Traumatismi per urto di
materiali contro parti del corpo degli operatori.
Lombalgia acuta . Rischio di schiacciamento di mani e piedi per urto o contatto durante la movimentazione manuale del materiale. Traumatismi anche gravi, con esiti permanenti o morte, durante il posizionamento del materiale sugli appositi palets.
Sono stati rilevati N° 8 infortuni relativi a questo fattore
di rischio.
Capitolo 5
-“Gli interventi”
Da sottolineare la necessità
di opportuna dotazione sul carrello elevatore di opportune protezioni, tetto con
struttura rigida e gabbia di metallo anteriore, di riparo per l’operatore.
Il ricorso a mezzi
meccanici è possibile sia nelle fasi di scarico del materiale (autogru)
che di trasporto degli stessi (carrelli a mano o a motore) ma è ovviamente
subordinato agli spazi di manovra e di stoccaggio, che spesso non può che
essere effettuato a mano. Da evitare assolutamente il sollevamento di materiale
di peso
rilevante (superiore a 30 kg) affidato ad uno solo operatore.
Il trasporto e il
sollevamento in coppia se abbinato a posture corrette può evitare gravi conseguenze
sull’apparato muscolo-scheletrico.
Nei depositi è severamente vietato
fumare, usare apparecchi a fiamma libera o apparecchi che possono
produrre scintille. Non usare attrezzature elettriche non idonee. Verificare
sempre le condizioni delle apparecchiature elettriche e
soprattutto dei cavi di collegamento delle attrezzature mobili, segnalando
immediatamente eventuali necessità di manutenzione.
Gli interventi necessari ai
fini antincendio
sono di diversa natura, di carattere preventivo e protettivo.
Nel primo caso si tratta di
attuare tutti quei provvedimenti atti ad evitare l’insorgere di un incendio,
mentre nel secondo si tratta di predisporre i mezzi per ridurre le conseguenze
di un incidente verificatosi nonostante le prevenzioni adottate.
Valutazione dell’impianto
elettrico generale, della presenza ed idoneità della messa a terra
dell’impianto, della presenza di un dispositivo di sgancio tensione generale.
Corretta manutenzione dell’impianto. Valutare se le strutture di lavorazione e
di deposito necessitino di impianti di protezione contro i fulmini oppure
risultino autoprotette.
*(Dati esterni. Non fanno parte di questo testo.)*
Rows are points. Each copy is the shape, with its points in the same order, stretched, turned, moved and blurred by noise. Say if it was mirrored as well.

Shape:
1.2, -7.5
2.9, -6.1
-1.5, 6.6
-2.5, 4.1
5.1, -1.1
5.9, 4.6
-2.2, 5.0
2.8, -0.5
Copy 1, 8 rows:
-1.1, 5.2
0.7, 4.1
1.4, -6.8
-0.5, -5.5
5.8, 2.0
8.5, -1.0
0.1, -5.8
3.6, 1.6
Copy 1 is: mirrored
Copy 2:
6.6, 0.1
5.0, -2.2
-4.5, 4.8
-1.6, 4.8
-0.1, -3.2
-5.3, -1.4
-3.0, 4.8
0.0, -0.7
Copy 2 is: mirrored
Copy 3 (8 x 2):
-8.3, -5.5
-7.3, -3.5
6.6, 3.3
5.4, 1.0
-4.7, 1.1
-0.6, 5.7
6.7, 1.8
-1.6, 0.6
Copy 3 is: mirrored
Copy 4:
-0.2, 4.8
1.4, 4.0
2.9, -6.0
1.1, -4.0
5.4, 2.5
8.4, -1.8
2.4, -4.7
4.0, 1.0
Copy 4 is: mirrored

Shape (6 x 3):
2.7, -5.3, -6.8
2.7, 1.4, -5.1
4.6, 0.2, 1.1
-0.7, 1.7, 8.1
-5.3, 5.3, 3.7
-3.5, -0.8, 2.1
Copy 1:
-7.6, -3.7, -4.0
-0.7, -3.6, -5.0
-0.9, 4.0, -2.1
4.4, 7.6, 5.0
6.6, -1.1, 4.5
0.3, -0.5, 4.7
Copy 1 is: mirrored
Copy 2, 6 rows:
-5.8, -6.6, 1.0
-2.0, -2.3, 3.6
3.3, -4.3, 1.1
7.9, 0.1, -6.2
3.6, 4.3, -4.3
0.4, -0.7, -6.3
Copy 2 is: mirrored

Shape, 10 rows:
4.1, -7.9, 3.4, -5.4, -2.4, 2.5
3.2, 0.0, 1.5, -1.3, 8.7, 0.5
-3.3, -1.4, -0.4, 0.2, 4.9, 1.6
1.8, -5.9, 0.6, -3.9, -2.3, 6.2
2.1, -1.3, 0.4, 1.4, 6.4, -4.9
2.1, 3.5, -0.3, -0.7, 10.4, -1.1
-1.3, 1.7, 4.5, 3.3, -4.1, 2.4
-2.6, 2.4, -0.5, -1.5, -7.5, 1.2
-2.2, 5.7, 2.4, -1.7, 8.4, -1.6
1.1, 5.5, -1.3, 6.0, -7.3, 0.9
Copy 1 (10 x 6):
2.5, 7.4, 9.1, -4.9, 9.5, 4.2
-2.5, 0.4, 3.7, -6.4, -0.4, -1.7
-3.6, 0.7, -3.1, -3.4, 0.2, 2.1
3.6, 2.8, 4.6, -4.9, 8.1, 6.0
-4.9, 2.8, 2.3, -3.8, -0.8, -4.6
-3.7, 0.2, -0.6, -7.0, -4.4, -3.5
-0.8, 1.4, 1.3, 2.2, -1.8, 5.5
5.3, 4.4, -1.7, 2.2, 0.9, 6.1
-3.3, 2.2, -2.3, -6.7, -6.5, 0.4
3.8, -0.6, -2.5, 7.1, -3.2, 0.8
Copy 1 is: mirrored
Copy 2 (10 x 6):
0.5, -0.7, 6.3, 1.6, -2.6, -9.5
0.0, -4.9, 1.0, -1.4, 5.9, -4.9
0.1, -1.4, 1.6, 2.3, 2.8, 0.8
1.6, -2.5, 6.5, 1.4, -3.7, -4.5
-0.8, 0.5, -2.6, 1.1, 5.7, -5.7
-0.7, -5.0, -2.8, -1.1, 7.3, -3.0
7.0, 3.3, 4.1, -1.4, -1.0, 0.8
2.5, 3.8, 1.3, -2.1, -8.9, 3.3
-0.8, -3.7, 0.4, -5.0, 6.8, 1.4
9.1, 4.2, -2.9, -1.8, -6.4, 1.9
Copy 2 is: only turned
Copy 3 (10 x 6):
8.9, -2.4, 6.8, 0.9, 2.7, -3.9
0.9, -5.6, -2.0, 2.3, 10.2, -2.6
-2.9, -6.7, 0.4, 1.7, 2.9, -3.8
6.8, -4.1, 5.6, -0.4, 0.3, -2.0
-3.4, -0.2, 0.0, 3.4, 7.9, -0.9
-1.6, -5.6, -4.6, 1.0, 11.1, -3.1
1.3, 1.2, -3.1, -0.2, -5.8, -6.2
2.1, 3.4, 0.7, -7.1, -6.5, -4.8
-3.8, -3.9, -4.7, 0.0, 10.5, -7.0
-0.5, 4.2, -5.7, -3.7, -7.4, -0.6
Copy 3 is: mirrored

Occorre che siano presenti i dispositivi di protezione
contro le scariche elettrostatiche con collegamenti equipotenziali e messa a
terra degli organi sui quali possano accumularsi
E’ consigliato inoltre
utilizzare impianti di rilevazione automatica dell’innesco in grado di
segnalare l’avvio dell’incendio; è possibile avere oltre alla segnalazione
anche l’azionamento dell’impianto di estinzione. Le vie di fuga devono essere
ben segnalate, le uscite di sicurezza devono essere realmente apribili verso
l’esterno, l’impianto di illuminazione di emergenza deve essere dotato di
alimentazione autonoma ed autoazionantesi, gli impianti di estinzione portatili
e fissi, con idoneo agente estinguente siano disponibili nella necessaria
quantità, sia all’interno che all’esterno dello stabilimento.
Capitolo 6
-“Appalto a ditta esterna”
In questa fase non vi sono
appalti a ditte esterne.
Capitolo 7
-“Riferimenti legislativi”
Art. 176-177 DPR 547/55
DPR 459/96 Allegato I
Art.383-384
DPR 547/55
D.Lgs. 626/94-
Titolo IV, Allegati IV e V
D.Lgs. 626/94- TitoloV, Art.47, Art 48 e Art.49
Titolo VII DPR
547/55
Art. 69 L.46/1990
Norma CEI 64-8
Norma CEI 20-13
Art.34-36-37 DPR 547/55
D.
Interministeriale 16.02.1982
Art.13 D.
Lgs.626/94
Norma CEI 81-1
fasc. 1439 Appendice D
Art. 2-3 D.
Interministeriale 10.03.1998 (G.U.n°81 del 7.4.1998).
Art. 11 DPR 303/56
Art. 11-377 379 DPR 547/55
Capitolo 8
-“Il rischio esterno”
Questo fattore
di rischio non influenza l’ambiente esterno.